PHILADELPHIA — Senate candidate Sean Parnell suspended his campaign Monday, hours after a judge ruled against him in a custody battle that included allegations he had physically and verbally abused his wife and children.
“There is nothing more important to me than my children, and while I plan to ask the court to reconsider, I can’t continue with a Senate campaign,” Parnell said in a statement. “My focus right now is 100% on my children, and I want them to know I do not have any other priorities and will never stop fighting for them.”
His decision capped a rapid collapse for a candidate who, after being endorsed this summer by former President Donald Trump, was once viewed as the GOP front-runner in the nationally watched race to replace Pat Toomey.

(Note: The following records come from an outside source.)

0.11	2.51	-0.09	1.30	0.04	-1.65	1.50	1.36
1.19	-1.63	1.70	-0.05	1.65	2.64	-1.89	-1.70
3.37	1.86	2.82	-0.77	4.06	4.41	-2.25	0.11
0.62	2.67	0.44	-0.58	1.56	-0.87	0.71	1.17
1.09	-1.53	1.22	-0.88	1.40	3.12	-2.02	-1.13
4.06	3.34	3.70	0.00	5.47	3.84	-1.78	0.38
0.91	3.49	0.49	0.95	1.21	-1.21	1.28	1.65
-0.15	2.20	-1.04	1.07	-0.59	-1.84	1.82	2.13
->
4.06	3.34	3.70	0.00	5.47	3.84	-1.78	0.38
3.37	1.86	2.82	-0.77	4.06	4.41	-2.25	0.11
1.19	-1.63	1.70	-0.05	1.65	2.64	-1.89	-1.70
1.09	-1.53	1.22	-0.88	1.40	3.12	-2.02	-1.13
0.91	3.49	0.49	0.95	1.21	-1.21	1.28	1.65
0.62	2.67	0.44	-0.58	1.56	-0.87	0.71	1.17
0.11	2.51	-0.09	1.30	0.04	-1.65	1.50	1.36
-0.15	2.20	-1.04	1.07	-0.59	-1.84	1.82	2.13

4.25	-1.60	2.58
-2.92	1.10	-1.77
-2.02	0.76	-1.23
-3.41	1.28	-2.07
-6.23	2.34	-3.79
-5.04	1.90	-3.07
->
4.25	-1.60	2.58
-2.02	0.76	-1.23
-2.92	1.10	-1.77
-3.41	1.28	-2.07
-5.04	1.90	-3.07
-6.23	2.34	-3.79

0.50	-0.22	2.14	0.11	0.79	3.25	-0.49	1.30	3.27	1.24
0.03	1.49	-3.04	0.84	-1.16	-4.17	1.63	-1.64	-4.84	-1.71
0.69	-0.61	3.71	-0.19	1.35	5.12	-1.27	1.88	5.68	2.24
->
0.69	-0.61	3.71	-0.19	1.35	5.12	-1.27	1.88	5.68	2.24
0.50	-0.22	2.14	0.11	0.79	3.25	-0.49	1.30	3.27	1.24
0.03	1.49	-3.04	0.84	-1.16	-4.17	1.63	-1.64	-4.84	-1.71

3.29	-6.49	3.34	4.14	2.31	-1.43	2.83	6.29	-1.03	4.05	-1.53	4.17	3.12	-1.03	1.58
-2.87	-0.27	-1.44	-0.49	-1.38	-0.93	-0.98	-0.54	-2.74	-0.88	-2.70	-0.56	-0.02	0.14	1.12
0.97	-3.46	2.64	-0.48	-2.36	0.62	3.95	-0.09	1.35	-0.24	-2.61	2.13	2.47	-0.86	2.17
->
3.29	-6.49	3.34	4.14	2.31	-1.43	2.83	6.29	-1.03	4.05	-1.53	4.17	3.12	-1.03	1.58
0.97	-3.46	2.64	-0.48	-2.36	0.62	3.95	-0.09	1.35	-0.24	-2.61	2.13	2.47	-0.86	2.17
-2.87	-0.27	-1.44	-0.49	-1.38	-0.93	-0.98	-0.54	-2.74	-0.88	-2.70	-0.56	-0.02	0.14	1.12

-1.12	1.90	0.02	-1.62
2.97	-0.50	1.69	3.32
5.37	2.18	3.51	5.76
1.09	-2.14	0.15	1.45
->
5.37	2.18	3.51	5.76
2.97	-0.50	1.69	3.32
1.09	-2.14	0.15	1.45
-1.12	1.90	0.02	-1.62

2.73	2.02	-5.10	4.37	-0.19	-2.71	0.54	4.35	4.08	5.51
2.76	-4.45	1.44	-3.93	0.18	6.09	2.54	-0.62	-3.22	1.30
->
2.76	-4.45	1.44	-3.93	0.18	6.09	2.54	-0.62	-3.22	1.30
2.73	2.02	-5.10	4.37	-0.19	-2.71	0.54	4.35	4.08	5.51

3.47	-4.15	0.79
4.91	3.00	3.38
->
4.91	3.00	3.38
3.47	-4.15	0.79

The ruling Monday came after emotional testimony earlier this month that for the first time publicly aired his wife’s allegations of abuse and uncontrolled anger that led to the couple’s breakup. Judge James Arner said he concluded Parnell’s wife, Laurie Snell, was “the more credible witness” of the two and that Parnell had committed “some acts of abuse in the past.”
But the judge,said he did not believe Parnell had been abusive in the last three-and-a-half years. And he found that both parents were “equally capable of providing adequate physical safeguards and supervision of the children.”
In the end, the judge gave Snell primary physical custody and sole legal custody of the children, ages 8 to 12, and said Parnell will be allowed to have them three weekends a month. The parents until now had split custody.
Both parents were seeking primary custody in a private fight that drew national attention due to its potential impact on a critical race that could decide control of the Senate.
Riding Trump’s August endorsement, Parnell had been a leading GOP contender in the race to succeed Toomey.
But it quickly unraveled after rivals, and his wife, raised questions about his personal behavior. Parnell allies had hoped a favorable ruling in the custody case would help discredit the abuse accusations that he had denied under oath.
Snell, also under oath, had accused Parnell of choking her, pinning her down and screaming insults at her, and once leaving her on the side of a highway while she was pregnant with their first child. She also said he had violently struck their children while flying into rages.
In one incident, she said, he slapped one of the children so hard it left finger-shaped welt’s on the child’s back. Another time, she asserted, he punched a door in such a rage that it struck another child in the face, leaving a bruise.
Parnell flatly denied those incidents and cast himself as a loving, caring father.
Arner did not identify which of the abuse allegations he he believed were true, but said he believed Snell when she said Parnell violently struck their children.
“She could remember and describe the specific incidents about which she testified. She described many incidents. She provided factual details of each incident, including when they happened and what happened. She testified in a convincing manner,” Arner wrote.
By contrast, the judge wrote, Parnell was “somewhat evasive” and “less believable.”
“He was dressed very casually for his appearances in court, in blue jeans and untucked plaid shirts, which did not show respect for the seriousness of the occasion,” Arner wrote. “While testifying he looked mainly in the direction of this attorneys and toward members of the news media in the back of the courtroom, rather than at me.”
Still, Arner, a Clarion County judge brought in to oversee the case in Butler County, noted the time that passed since the incidents, and wrote that Parnell has “properly cared for the children” since then. He also noted that Snell’s agreement to allow Parnell significant time alone with the children, “indicates she does not view him as a threat of harm.”
Another major factor in the ruling, Arner wrote, is Parnell’s frequent travel because of his work as a public speaker, and additional travel required by his Senate campaign.
In a statement after the ruling, Snell’s lawyer said she was “grateful that justice prevailed” and she had been granted primary custody of the children. “She will continue, as always, to focus on their best interests,” said the lawyer, Jennifer Gilliland Vanasdale.
Pennsylvania’s U.S. Senate race is a nationally watched contest, one of a handful likely to determine control of the chamber. Parnell, a decorated veteran who received a Purple Heart after serving in Afghanistan, was a top GOP candidate after becoming a Trump favorite during an unsuccessful run for Congress last year.